「这电视我真服了,好人也打码啊,你不露名字我怎麽联系!?」
电视机前。
有人实在是忍不住开口骂人。
但很明显。
这些声音传不进电视中。
随着剪辑过的录像带,在法官宣判的那一刻播放完毕。
记者重新开口道:
「这起案件再次敲响警钟。」
「精神病不是犯罪分子的「挡箭牌』,更不是「免死金牌』!」
「法律的温度,体现在不枉不纵、治病救人,对严重肇事肇祸精神患者,滥用精神病身份规避处罚的,坚决依法严惩,维护司法权威!」
「本期《法治在线》就到这里,感谢收看。」
「我们下期再见。

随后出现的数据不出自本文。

Below are the code and all the weights of a small trained network. Each question names an input and a target symbol and asks about switching units off, where a switched-off unit gives its printed mean instead of its output.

」
话落後。
片尾音乐声响起,字幕浮现。
主持人假装很忙的开始收拾起材料。
而随着节目结束。
电视前的众人,却明显还沉浸在案件之中。
绿森市。
大厅内,站住脚跟的韩长军沉默良久,旋即长长一叹,落寞离开,内心宛若刀搅。
高档小区。
借酒消愁的张伟看完後,他再次陷入沉默,内心酸涩。
海城。
红圈所,康达律师事务所中。
高管关上面前的电脑,他走到落地窗前,看着外面的霓虹灯,良久,呢喃着。
「徐某. ..有点意思,哪家律所的?」
燕京。
红圈律所。
这里是,金君律师事务所。
全国排名前三的超大型律所!
如果说律所的道路有终点,那麽,金君律所一定屹立在终点线处!
此时。
大厅中。
一个年轻律师收回看公共电视的眼神。
他叫许晨。
不到三十岁,便成为红圈所的金牌律师,素有威名,每天不是接案,就是在打官司的路上,日日熬到淩晨才罢休。
没人知道他为什麽这麽卷,但现在. . .….…
「徐德!」
看着那熟悉的人脸,许晨的拳头紧握。
徐德曾来过金君律所。
对方大学毕业後,便来过红圈所实习。
在实习期,两人因为一些资源开始竞争,胜者留下,败者离开,徐德走了...但胜者也是对方。而自己目前拥有的,却是对方所不要的。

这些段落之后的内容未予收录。